### WHAT TO DO
Search the data below for the word "white" and report how many lines contain it. Nothing but the number is needed.

### PROVIDED INFORMATION
—————

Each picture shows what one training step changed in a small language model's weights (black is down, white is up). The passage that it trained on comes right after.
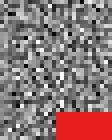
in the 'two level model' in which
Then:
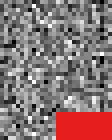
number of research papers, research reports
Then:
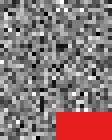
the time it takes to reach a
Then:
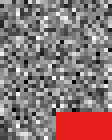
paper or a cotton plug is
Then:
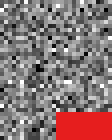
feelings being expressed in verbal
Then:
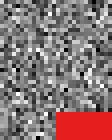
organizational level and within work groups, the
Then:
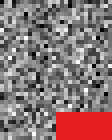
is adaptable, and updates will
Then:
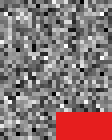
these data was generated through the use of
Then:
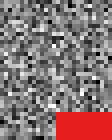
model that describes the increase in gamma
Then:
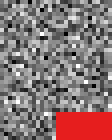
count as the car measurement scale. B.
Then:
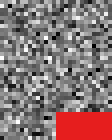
to watch the matches free of
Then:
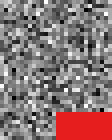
case laws, and statutes,
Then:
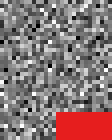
partner at the addresses listed on each
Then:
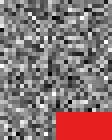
demarcation/breaking up of
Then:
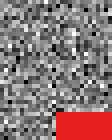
targeting FTIII- or
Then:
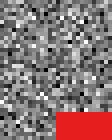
Index, set Description Unit
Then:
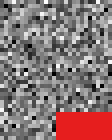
mass exchange processes during organic raw
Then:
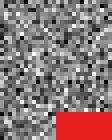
Operation mode Heating system load, %
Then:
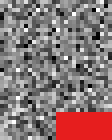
single-mechanism lockbox on
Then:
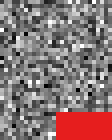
and 200 individual progenies were screened
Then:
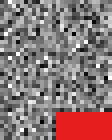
This variation might be due to difference in
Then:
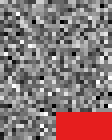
by 28 mm cryoballoon
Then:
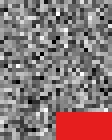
thus these compounds possess good
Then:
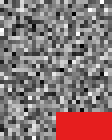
can trust my friends, and
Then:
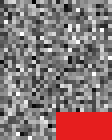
subjects screened, 11
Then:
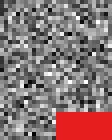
facilities, transportation networks or
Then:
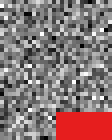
movement, systemic inflammatory
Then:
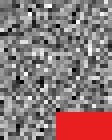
shows the difference between mean and standard deviation
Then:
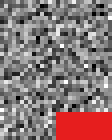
- Somewhat - No 8.
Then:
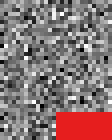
pool feedback, as well as due
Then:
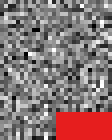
For the UV wavelength of
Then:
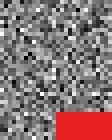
k(A)$ is false, being a
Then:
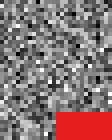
reported by ^[15]. While our
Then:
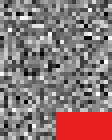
ids are enumerated. According
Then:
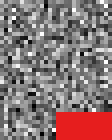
special case of FP format, where the
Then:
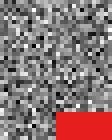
in-vehicle monitoring on the
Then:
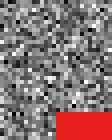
wife's extramarital relation an
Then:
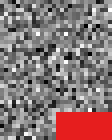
explainability: Many high-performing
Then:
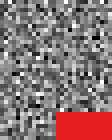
16 dBm with a noise figure
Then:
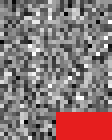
a distance H on the vertical axis
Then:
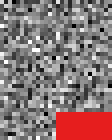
companies export to various countries. The
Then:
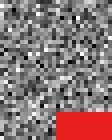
They are a high-calorie product
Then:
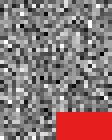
In this case, the increase in blood
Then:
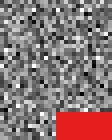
involving 92 volunteered male
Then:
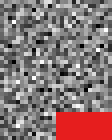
A.², Justus Antony
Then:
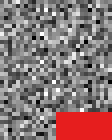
AND METHODS A
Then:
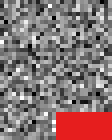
Chitrapuzha river,
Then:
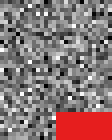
the commencement of this project. Statement
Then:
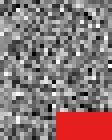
main and more reliable resource of
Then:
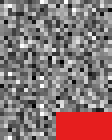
Librarian in addition to 3 year
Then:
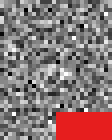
finish verbal communication appropriately without
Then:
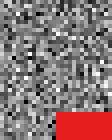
workload cannot be processed, it
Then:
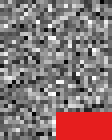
The city of Mirpur is
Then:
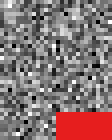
a width of 30 mm, and
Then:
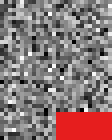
for pattern recognition or data classification,
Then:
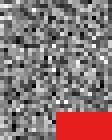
Försti, A.;
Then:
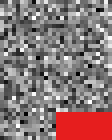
de terrain à la surface
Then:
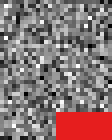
Planning Tools in a
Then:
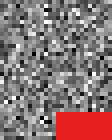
Evaluation of the Dissemination Process
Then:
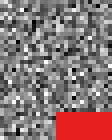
consider supply chains consisting of
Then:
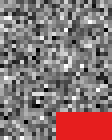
The ANNs are fed with the three
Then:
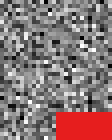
personal data for research purposes, the
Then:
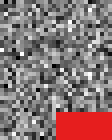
pressure and the vapour pressure
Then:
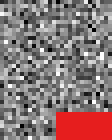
Table S1 Glass powder particle
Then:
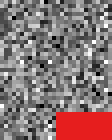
outcome in discourse, both
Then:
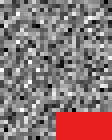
ligament over-voltages,
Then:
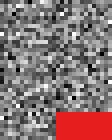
pass filter was simulated using design
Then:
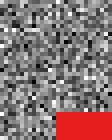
of economic development. It seeks to explore how
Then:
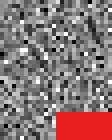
systems is exponential stability, since it
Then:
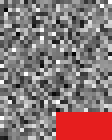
family species mentioned in the
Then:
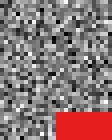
of Europe. And students who studied in
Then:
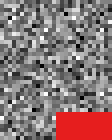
a superficial fungal infection of
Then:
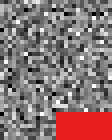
all, 12% mentioned that it was
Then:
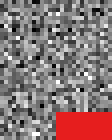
detected. A typical problem has been how to
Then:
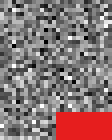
outcome is defined as any negative impact
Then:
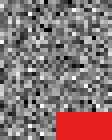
part of the study, 127 countries were grouped
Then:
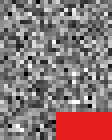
or different technique, rather than being a
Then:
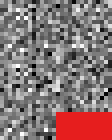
acquired data with the help of a
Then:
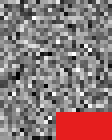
stochastic value. In the
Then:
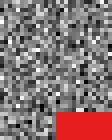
have applied to a more populous
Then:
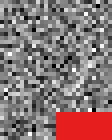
necessary to overcome the strains of
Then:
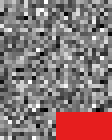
the origin and types of data, the
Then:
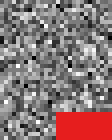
done and patient was referred to
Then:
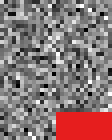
in chemical plants, or in
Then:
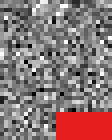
locate and analyze volcanic
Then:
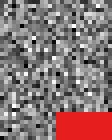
[3]. B. The Level of
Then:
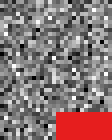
2022). Some large protozoans
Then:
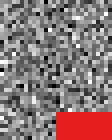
to both Jewish and Christian
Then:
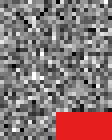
patients having craniofacial
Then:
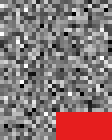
includes six species, three of which occur
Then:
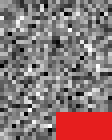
the reaction of water and metals for
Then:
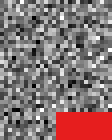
fibre failure is caused by
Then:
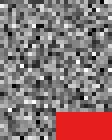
*hyper-diversified* – not
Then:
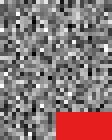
bonds [bonding conditions of
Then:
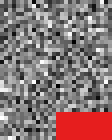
sample, which could be explained with lower
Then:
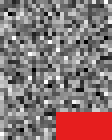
the physical idea of a more intense
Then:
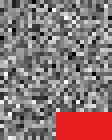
function, such effects are likely to be small in
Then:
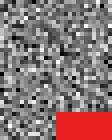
deviation were used to answer the
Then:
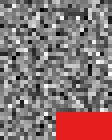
icon, a bar chart
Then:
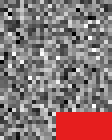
that leads to better academic performance,
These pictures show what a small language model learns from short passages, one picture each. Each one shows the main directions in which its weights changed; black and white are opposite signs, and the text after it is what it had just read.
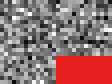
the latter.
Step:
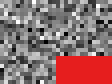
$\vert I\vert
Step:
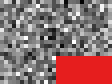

—————

### OUTPUT OF THE TASK
2